Aradığımız kapitalizm tam da alt yapı anlayışında mevcut… Süperliğe futbolcu veren kulüp sayısı birkaç tane… Eskiden şehir takımlarının yüzde 70’i yerel oyunculardan oluşurdu. Bugün futbolcu yetiştirme konusunda öne çıkan üç büyükler, Altınordu vb. Anadolu kulüpleri tamamen şirket mantığıyla yönetiliyor. Alt yapı yönetim modellerinde zerre kadar duygu yok. Geriye kalan Anadolu kulüplerinin de alt yapı geliştirecek ekonomileri yok. Büyük takımların kurduğu futbol okulları da kar amaçlı. Futbol okullarında çalıştım. O yüzden hâkim olduğum bir alan. Şu anki mevcut haliyle tabiri caizse hayal satıyorlar. Bu tip kulüpler, futbol okullarını daha çok alt yapılarını finanse etmek için kullanıyorlar. Heer yıl isim hakkı adı altında aldıkları oldukça yüksek senelik aidatlara ek olarak binlerce antrenman ekipmanları satarak ve yılda iki kez kamplar düzenleyerek milyonlarca liralık bir sektör oluşturuyorlar.

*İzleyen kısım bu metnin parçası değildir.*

What can hang from each mark
suku: figimon puzinu rere rete
kemoma: rere rete zabek
rere: kado roza
figimon: roza
zabek: roza
rete: suku

Every row comes from one small tree of marks. The marks that hang from a mark follow it in brackets, in alphabetical order. Every link used is in the known rows. Which tree was each row made from?
Known rows
zabek(roza): [ -2.3 -14.4   1.8 -29.8   7.4  -2.4   8.2 -10.7 -11.0 -11.7 -17.9   2.3
  19.2   6.2   4.9  -9.2   9.9   5.0  14.8 -10.3  -8.8 -16.7 -17.1]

Amedspor gibi, bir spor kulübü olduğu kadar da bir felsefeye sahip bir kulüp, bölgede kuracağı futbol okulları ve okulları bağlayacağı bir futbol akademisiyle baştan beri bahsettiğimiz, demokrasi ve barış eksenli, gelecek kaygısını ötelemiş sporcular yetiştirme konusunda çok önemli bir görev alabilir ve almalıdır.

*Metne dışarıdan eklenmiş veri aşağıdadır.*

Every row comes from one small tree of marks. Brackets hold a mark, then the marks that hang from it, in the order of their numbers. Every link used is in the known rows. Which tree was each row made from?
Known rows:
[K_102 [K_273 K_185]]: [-0.61 -0.83 -2.87  1.13  3.60 -0.02 -0.29  0.21  2.74  1.09  1.26  1.01
 -1.50 -1.98 -0.60 -0.66 -1.55  1.22  0.69 -0.72 -4.62  0.92  4.06  0.64]
[K_674 K_39 [K_273 [K_32 K_278] K_185]]: [ 2.46  0.49  0.71  1.21  1.30 -1.25 -3.39 -0.16  2.93 -0.19  0.23 -0.87
 -1.19 -0.96 -2.83 -4.10  0.45  1.00 -0.76  3.96 -4.50 -0.26  0.69 -0.37]
[K_102 [K_273 [K_32 K_278] K_185]]: [ 0.47  2.37 -0.11  2.20  3.11 -0.55 -2.74  0.27  2.28  0.30  1.60  0.67
 -2.56 -0.20 -3.48 -0.31 -1.86  1.91 -0.44  5.08 -2.49  0.74 -0.87 -0.28]
[K_102 [K_273 [K_32 [K_278 K_674]]]]: [ 0.97  2.05  2.37  1.64 -0.49 -0.68 -2.91 -0.38 -0.40  1.13 -0.21 -0.28
 -6.23  0.11 -4.60  2.52 -3.34  0.24 -1.24  3.45  0.56 -0.06 -2.44 -0.67]
[K_519 [K_39 K_674] [K_273 K_32 K_185]]: [ 0.60 -1.16 -2.66  0.98  1.67  4.66  0.72  1.73  3.01 -0.92  1.02  1.55
 -4.39 -3.18 -3.28 -6.55  0.65  0.93 -0.16  0.93 -1.19  0.78  5.67 -0.62]
[K_519 [K_39 K_674] [K_273 [K_32 K_278] K_185]]: [ 1.35  1.35 -1.88  1.23  0.88  3.08 -1.23  1.09  2.33 -1.14  0.89  0.66
 -3.76 -2.60 -3.87 -5.16 -1.29  0.74 -0.31  2.93  0.25  0.21  1.84 -1.52]
[K_519 [K_39 K_674] [K_273 K_32]]: [ 0.10 -0.86 -0.99  0.67 -0.16  4.56  0.89  1.56  1.66 -1.36 -0.49  1.08
 -4.99 -2.14 -3.14 -4.77  0.73  0.40 -0.41  0.28  1.33  0.14  2.75 -0.93]
[K_519 [K_273 [K_32 K_278] K_185]]: [ 0.46  1.78 -0.16  1.39  1.38 -0.35 -2.84  0.50  2.42 -0.45  1.70  0.68
 -0.78 -0.68 -3.53 -3.17 -1.70  1.49  0.03  5.86 -0.41  0.10  1.25 -0.38]
[K_273 [K_32 [K_278 K_674]]]: [ 1.92  2.61  3.74  0.85 -2.14 -0.76 -2.86 -0.41 -1.73  0.72  0.02 -0.83
 -3.38  1.09 -4.00  1.31 -1.93 -0.30 -1.69  5.11  2.30 -0.45 -3.39 -0.81]
[K_39 [K_674 K_273]]: [-0.60 -2.23 -2.16  0.00  0.79  1.33 -0.64  0.11  0.44  0.65 -1.36 -0.14
 -2.53 -1.44 -1.34 -3.98 -0.77 -2.79 -0.22 -2.03 -1.45 -0.02  1.21 -0.40]
[K_609 [K_674 K_39 [K_273 [K_32 K_278] K_185]]]: [ 4.32  1.41  0.20  1.51  1.21 -1.16 -3.83 -0.54  1.97 -0.14 -1.40 -1.04
 -3.50 -1.59 -4.41 -3.51 -0.18 -0.91 -1.14  4.45 -3.86 -0.55  0.87 -1.84]
[K_273 [K_32 K_278] K_185]: [ 1.69  2.99  1.14  1.29  1.23 -0.61 -2.52  0.33  0.79 -0.28  1.69  0.15
  0.07  0.75 -2.92 -1.48 -0.79  1.17 -0.86  6.48 -0.81  0.38 -1.72 -0.60]
[K_593 K_32]: [ 0.20  0.66 -0.22 -0.99  1.06  0.69 -1.40  0.19 -0.01 -0.62 -1.24 -0.81
  1.57  2.04 -1.07  1.70  0.64  0.27 -0.20  1.11  0.66  0.43 -3.89 -0.08]
[K_32 K_273 [K_278 [K_674 K_39]]]: [ 1.34  1.72  0.27  0.30 -2.65 -2.24 -3.34 -1.78  0.33  0.31 -0.52 -3.06
 -2.95 -2.52  0.69  2.90 -2.87 -1.85 -0.13 -2.43  0.51 -1.43  0.67 -1.19]
[K_102 K_273]: [-1.02 -0.64 -1.00  0.82  1.80  0.14 -0.21  0.15  1.34  0.60 -0.29  0.52
 -2.60 -0.96 -0.54  1.17 -1.46  0.75  0.38 -1.33 -1.76  0.29  1.04  0.21]
[K_39 [K_674 [K_273 K_32 K_185]]]: [ 0.16 -2.05 -1.85  1.15  2.52  2.26 -1.26  1.08  1.91  0.68  0.48  0.89
 -3.25 -1.34 -3.82 -6.90  0.49 -1.33 -0.77  2.36 -3.66  0.94  3.29  0.14]
[K_674 K_39 K_273]: [ 0.94 -2.43 -0.45 -0.06  0.09 -0.39 -0.83 -0.46  2.10  0.03 -1.49 -0.95
 -0.88 -1.64  0.12 -2.55  1.19 -0.22 -0.11 -2.48 -3.78 -0.69  2.30  0.16]
[K_609 K_32]: [ 0.18  0.31  2.46 -0.41  0.09 -1.24 -1.64 -0.36  0.60 -0.28 -0.50 -0.18
 -0.59  1.00 -1.27 -0.84  1.26  0.02 -0.31  3.69  0.52 -0.29  0.08 -0.12]
[K_593 [K_32 K_273 [K_278 K_674]]]: [ 0.29  2.76  0.65 -1.00 -1.21 -1.23 -4.95 -1.13 -0.95  0.05 -1.06 -3.06
 -0.89  0.21 -1.01  4.75 -2.51 -2.44 -0.13  1.14  2.35 -0.80 -4.84 -1.22]
[K_278 [K_674 [K_273 K_32]]]: [ 0.91 -1.81  2.70  0.22 -1.20  0.63 -1.90  0.30 -0.42  1.25 -0.57 -0.10
 -5.01 -0.47 -4.08 -2.37  0.73 -1.35 -1.28  2.61 -1.76 -0.29  1.29  0.16]
[K_519 K_39 [K_273 [K_32 K_278] K_185]]: [ 1.86  1.88  0.18  0.80  0.54  1.42 -1.66  0.93  2.74 -1.49  1.39  0.64
 -1.80 -1.92 -3.14 -3.46  0.42  2.47  0.04  4.78 -0.94 -0.06  1.34 -1.14]
[K_609 K_32 [K_674 K_39]]: [ 3.12  0.84  1.52  0.23 -0.33 -1.57 -1.97 -1.28  0.94 -0.55 -2.82 -1.19
 -3.39 -0.42 -2.28 -0.49  1.06 -0.96 -0.90  1.66 -0.09 -0.86  2.07 -1.46]
[K_593 [K_32 [K_278 [K_674 K_39 [K_273 K_185]]]]]: [ 3.16  0.00 -1.06 -0.69  0.72 -1.52 -4.57 -1.29  1.82  0.96 -1.48 -2.73
 -0.23 -0.74 -3.02 -0.52 -1.45 -0.66 -0.88  0.30 -3.91 -0.26 -0.92 -0.32]
[K_102 [K_273 K_32 K_185]]: [-0.09 -0.05 -0.71  1.91  3.60  1.03 -0.92  0.95  2.81  0.66  1.61  1.62
 -3.32 -0.87 -2.98 -1.67 -0.26  2.06 -0.20  3.03 -4.18  1.21  3.06  0.53]

Which tree is each row?
[ 2.42  3.44  1.40  0.42 -0.98 -3.41 -5.09 -1.98  1.09 -1.28 -2.40 -2.94
 -3.68 -1.43 -0.86  1.58 -0.61 -2.67 -0.21  2.80  1.20 -1.80 -0.12 -2.66] : [K_609 [K_32 K_273 K_278] [K_674 K_39]]
[ 1.79  2.01  4.10 -0.34 -2.15 -3.04 -3.95 -1.67 -1.09  0.78 -0.88 -1.56
 -2.77  0.97 -3.11  1.51 -1.93 -1.22 -1.22  4.93  2.38 -0.98 -2.12 -0.94] : [K_609 [K_32 [K_278 K_674]]]
[ 1.86  0.27 -0.26 -1.03  0.78 -1.14 -4.73 -0.88  0.61  1.27 -0.90 -1.95
  0.35 -0.02 -3.77 -0.39 -2.03 -1.57 -0.63  3.04 -2.69 -0.08 -2.40 -0.40] : [K_593 [K_32 [K_278 [K_674 [K_273 K_185]]]]]
[ 3.66  1.92  1.24  1.47 -0.44 -1.16 -2.82 -0.74  1.10  0.68  0.77 -1.07
 -2.65 -0.74 -3.70 -0.80 -1.64  1.06 -1.72  2.79 -1.48  0.04  1.26 -0.46] : [K_273 [K_32 [K_278 [K_674 K_39]]] K_185]
[ 2.27 -3.36 -1.55  0.12  0.19 -0.67 -1.48 -0.81  2.36  1.92 -0.18 -1.05
 -3.00 -3.33 -1.50 -3.63 -0.31 -0.81 -0.35 -3.00 -6.01 -0.23  6.90  0.57] : [K_278 [K_674 K_39 [K_273 K_185]]]
[ 1.25 -1.71  1.33  0.64  0.32  0.51 -1.34  0.39  2.08 -0.41 -1.24 -0.33
 -2.84 -0.51 -2.21 -3.64  2.48  0.74 -0.90  1.00 -3.45 -0.33  1.20  0.17] : [K_674 K_39 [K_273 K_32]]
[ 0.89  1.41  2.92  0.57 -0.17 -0.89 -3.37  0.19  0.25 -0.33 -0.55 -0.51
 -1.86  1.01 -3.14 -1.87  0.37 -0.45 -0.91  5.65 -0.63 -0.54 -4.02 -0.83] : [K_674 [K_273 [K_32 K_278]]]
[-0.30 -0.77 -1.10  1.26  1.97  1.16 -1.02  1.15  2.84 -0.22  1.92  1.56
 -1.48 -1.19 -2.94 -4.63 -0.08  1.74  0.28  3.73 -2.14  0.61  5.02  0.46] : [K_519 [K_273 K_32 K_185]]
[-0.56  3.36  0.18 -0.88  0.51 -1.13 -4.56 -0.54  0.09 -1.30 -0.94 -2.54
  1.72  1.08  0.30  4.09 -1.19 -1.41  0.50  2.15  1.87 -0.63 -6.24 -1.20] : [K_593 [K_32 K_273 K_278]]
[ 1.60  0.75  0.90  0.23 -0.34 -1.79 -3.25 -1.48  1.68 -0.92 -2.31 -2.03
 -3.97 -2.15 -0.22  0.25  1.24 -2.45  0.01  0.62 -0.33 -1.34  3.73 -1.74] : [K_609 [K_32 K_273] [K_674 K_39]]
[ 1.47 -2.17  1.30  0.52  0.44  0.68 -2.18  0.42  0.96  1.73  0.86  0.29
 -4.09 -1.40 -4.25 -4.30  0.41 -0.82 -0.98  3.24 -4.48  0.28  4.42  0.50] : [K_278 [K_674 [K_273 K_32 K_185]]]
[ 4.11  1.11  0.63  0.35  1.26 -3.39 -4.87 -1.71  2.58 -0.01 -2.31 -1.85
 -2.53 -1.76 -3.35 -3.38  0.10 -1.54 -0.66  4.36 -3.89 -1.10  2.24 -1.96] : [K_609 [K_32 K_278] [K_674 K_39 [K_273 K_185]]]
[ 1.37 -2.69 -2.12  0.26  1.85 -0.50 -0.96 -0.26  3.47  0.59  0.04 -0.48
 -0.11 -2.59 -0.12 -4.47  1.00  0.06  0.20 -2.13 -6.45 -0.08  5.31  0.56] : [K_674 K_39 [K_273 K_185]]
[ 2.65 -2.59  0.53  0.87  0.20  0.29 -2.01 -0.05  2.36  1.38  0.22 -0.44
 -4.29 -2.24 -3.70 -4.50  0.93  0.01 -1.18  0.61 -5.58  0.08  5.90  0.59] : [K_278 [K_674 K_39 [K_273 K_32 K_185]]]
[ 0.44  1.39  1.16 -0.21 -0.15 -1.53 -3.43 -0.94  0.31 -0.54 -1.46 -1.33
 -4.03 -1.23 -0.81  0.47  0.82 -3.36  0.31  2.99  0.87 -1.07  2.20 -1.80] : [K_609 [K_32 K_273] K_674]
[ 1.78 -1.91 -0.14  0.95  1.97  0.32 -1.51  0.53  3.44  0.03  0.17  0.06
 -1.89 -1.58 -2.45 -5.53  2.25  1.18 -0.58  1.56 -6.26  0.23  4.36  0.49] : [K_674 K_39 [K_273 K_32 K_185]]
[ 1.02 -2.68 -0.95 -0.27  0.47 -0.39 -1.60 -0.50  1.07  2.23  0.60 -0.29
 -2.41 -2.65 -2.15 -3.45 -0.67 -1.73 -0.15 -0.39 -4.88  0.05  5.51  0.55] : [K_278 [K_674 [K_273 K_185]]]
[ 2.00  1.99 -1.79 -0.34  0.36 -1.50 -5.13 -1.44  1.90  0.22 -0.28 -3.39
 -0.38 -1.40 -0.79  2.54 -2.31 -1.11 -0.14 -0.68 -1.56 -0.46 -0.34 -0.81] : [K_593 [K_32 [K_273 K_185] [K_278 [K_674 K_39]]]]
[ 2.93 -0.83 -0.67  0.28 -0.44 -2.25 -3.28 -1.52  1.87  1.51 -0.35 -1.85
 -2.18 -2.79 -2.11 -2.24 -1.92 -1.05 -0.66 -0.77 -4.57 -0.68  2.91 -0.32] : [K_32 [K_278 [K_674 K_39 [K_273 K_185]]]]
[ 2.08  0.79  2.23  0.88 -0.37 -1.12 -3.29 -0.31  1.54 -0.67 -1.33 -1.27
 -2.13 -0.03 -2.59 -2.08  0.58  0.46 -1.11  3.23 -1.67 -0.87 -2.69 -0.77] : [K_674 K_39 [K_273 [K_32 K_278]]]
[-0.26 -2.69 -3.56  0.35  2.44  1.27 -0.64  0.35  1.89  1.23  0.35  0.28
 -1.33 -2.53 -1.54 -5.93 -1.05 -2.27  0.07 -1.33 -4.14  0.63  4.25  0.02] : [K_39 [K_674 [K_273 K_185]]]
[ 3.06  1.72  3.29  0.05 -2.44 -3.27 -3.67 -2.07  0.26  0.37 -1.68 -2.37
 -2.77  0.05 -2.71  1.36 -1.52 -0.42 -1.53  2.19  1.22 -1.25 -0.80 -0.81] : [K_609 [K_32 [K_278 [K_674 K_39]]]]
[ 2.19 -2.30  2.10  0.59 -1.53  0.31 -1.81 -0.28  0.91  0.89 -1.34 -0.86
 -5.20 -1.04 -3.46 -2.87  0.95 -0.46 -1.47 -0.14 -2.90 -0.57  2.71  0.20] : [K_278 [K_674 K_39 [K_273 K_32]]]
[ 1.30 -0.06  1.76 -0.25 -1.96 -1.87 -3.24 -1.20 -0.90  1.45 -1.04 -1.66
 -2.64 -0.87 -2.31 -0.01 -2.24 -2.46 -0.73  1.17 -0.64 -1.02 -1.43 -0.71] : [K_32 [K_278 [K_674 K_273]]]
[ 2.59  1.26  0.21  2.27  1.25 -0.94 -3.00 -0.65  2.40  1.33  0.64 -0.55
 -5.54 -1.64 -4.30  0.15 -3.20  1.76 -1.23  1.59 -3.22  0.29  2.20 -0.20] : [K_102 [K_273 [K_32 [K_278 [K_674 K_39]]] K_185]]
[ 3.28 -1.55 -0.32  0.11  1.82 -1.95 -3.02 -1.06  3.13  0.35 -2.10 -0.91
 -3.22 -2.36 -2.89 -4.70  1.89 -1.61 -0.48  2.25 -5.45 -0.58  6.05 -1.05] : [K_609 K_32 [K_674 K_39 [K_273 K_185]]]
[ 0.60  1.82 -0.71  0.27 -0.63 -1.90 -3.85 -1.29  0.48  1.12  1.83 -1.83
 -1.58 -2.73 -0.27  1.34 -3.27 -2.24  0.42  0.85 -0.90 -0.68  2.62 -0.71] : [K_32 [K_273 K_185] [K_278 K_674]]
[-0.07  2.70  0.76  0.01  1.22 -3.32 -4.89 -1.07  2.06 -0.50  1.40 -1.49
 -0.09 -0.97 -0.23 -0.56 -0.57 -1.07  0.57  5.40 -0.96 -0.80  1.26 -0.83] : [K_609 [K_32 [K_273 K_185] K_278]]
[ 2.23  0.94 -0.67  0.62  1.20  2.45 -1.87  0.94  1.79 -0.54  0.18 -0.05
 -3.65 -1.97 -3.90 -5.81  0.96 -0.78 -0.92  3.51 -2.61  0.23 -0.43 -1.51] : [K_519 [K_39 [K_674 [K_273 [K_32 K_278] K_185]]]]
[ 2.59  0.22  0.87 -1.03 -1.14 -1.53 -4.50 -1.39  0.48  0.49 -3.25 -3.22
 -1.54  0.24 -2.82  1.42 -1.52 -1.17 -1.05 -0.38 -1.18 -0.88 -4.03 -0.92] : [K_593 [K_32 [K_278 [K_674 K_39 K_273]]]]
[-0.15  2.93 -1.76 -0.60  2.16 -1.11 -4.68 -0.50  1.60 -0.82  0.75 -2.13
  2.57  0.11  0.18  1.87 -1.25 -0.80  0.74  2.76 -0.91 -0.01 -3.11 -0.85] : [K_593 [K_32 [K_273 K_185] K_278]]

Messi, Ronaldo gibi dünya yıldızları, henüz bu kadar büyük ekonomilere sahip olmadan önce de Filistin gibi insani konularda gelecek kaygısı gözetmeden veya Yahudi lobisinden çekinmeden tavırlarını her zaman koyabilmişlerdir. Bahsettiğim böyle bir anlayışla yetişen sporcuların kuracağı bir sendika hayal etmek güzel değil mi?

Bosman bence bir devrim… Bosman kurallarından önce futbolcular alınıp satılan birer maldı.  O kurallar 95-96 sezonunda getirilseydi, o sezon kazanacağım parayla ömür boyu aileme bakabilirdim. Sadece benim üzerimden 1’e 300 kazanan kulüpler oldu.

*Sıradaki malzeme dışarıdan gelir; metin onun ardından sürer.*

Each row was made from one path, in order. Every step used is in the known rows, and no mark comes twice. Write each row's path.
(in the rows, 128 means zero)
Known rows:
Y/K/A: [122 137 121 117 154  93 133  98 141 131 120 136 138 130 127 129 126 113
 134 147  96 106]
E/V/K/A: [127 145 126  89 155 106 128 121 116 137 115 130 121 132 184 139 129 132
 149 111 105 126]
A/E/V/C: [121 140 166  92 130 168 121 161 153 138 122 124 121 126 204 133 120 139
 151 114 102 131]
E/A: [137 125 105  94 135 116 133 128 109 121 133 129 141 124 144 126 128 131
 132 134 169 130]
E/V: [133 133 146 118 144 139 134 139 133 137 128 124 113 126 182 132 122 128
 136 116 119 129]
B/V/C/Y/K/A: [110 144 135  86 110 104 131  96 131 154 110 123 126 144 168 141 119  84
 155 155  80 108]
A/E/V: [142 136 156 126 146 151 135 159 160 135 122 126 119 126 201 132 114 138
 144 111 107 125]
C/Y/K: [120 133 130 102  86  95 136  98 141 140 123 130 128 138 168 131 121 115
 132 155 105 106]
B/V/K/A/E: [136 146 127 109 154 100 131 144 143 146 108 131 132 132 143 138 125 112
 157 115  92 118]
Y/E/V: [117 136 140 120 168 150 129 158 175 139 132 129 111 126 205 123 117 135
 128 114 108 133]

Bosman benim gözümde bir kahraman, insan hakları açısında çok önemli bir şey yaptı. Futbolculara çok önemli haklar kazandırdı ama bu olurken kulüpler de bir şey kaybetmedi. Sadece profesyonellik sözleşme anlayışı değişti o kadar.
Eskiden futbolcunun görünürlüğü azdı. Bu da başkanların eline fazladan bir güç veriyordu. Mesela benim oynadığım dönemde bir kulüp başkanı otelinin ikinci katından bir oyuncuyu aşağı attı ve bir diğerinin burnunu kırdı. Bu tip başkanlar hala var ama artık onların karşısında sosyal medya denen çok güçlü bir aygıt var. Sosyal medya belki de tarihin en önemli icadı diye düşünüyorum.

Anadolu kulüplerinin maçları yayınlanmak suretiyle ekonomik olarak güçlenebilir ama yayın dediğin şey arz ve talep ilişkisiyle doğrudan bağlantılı. Maçın izlenmesine talep olacak ki yayıncı kuruluş bu maçı izletsin ve kulüp gelir elde etsin. Alt liglerdeki takımların sürekli gelir elde etmelerinin yolu açılmadıkça kaliteli oyuncular çıkarmak hayalden öteye geçmez.